Vaccination After Stem Cell Transplant

AIII:  Immunity against specific pathogens should be analyzed one year after allogeneic transplant with reimmunization with inactivated vaccine or toxoids.

The article also states that stem cell transplant recipients are not to receive live-attenuated virus vaccination during the two years after transplant.  No rating was provided for this “strictly contraindicated” recommendation.
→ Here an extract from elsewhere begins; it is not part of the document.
Each row is a point. Each copy is the shape, with its points in the same order, turned, moved and blurred by noise. Some copies are also mirrored. Which?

• Some clinical trials during the 1990s did not specify allograft recipients for inclusion, so patients undergoing allograft and autologous stem cell transplants may have been included.
• Placebo studies are rare for this area of study, so most trials compared an old medication with a new one.
• Advances in allogeneic stem cell transplantation over the past 15 years make comparisons of patients who received growth factor stimulation after transplant and those who did not, which is problematic.
   

Specific recommendations with strong evidence, AI and EI, should be included in nursing practice guidelines with recommendations for and against practice, respectively.  Other recommendations should not be included until higher evidence from trials can be demonstrated or included in the “Evidence Not Established” category.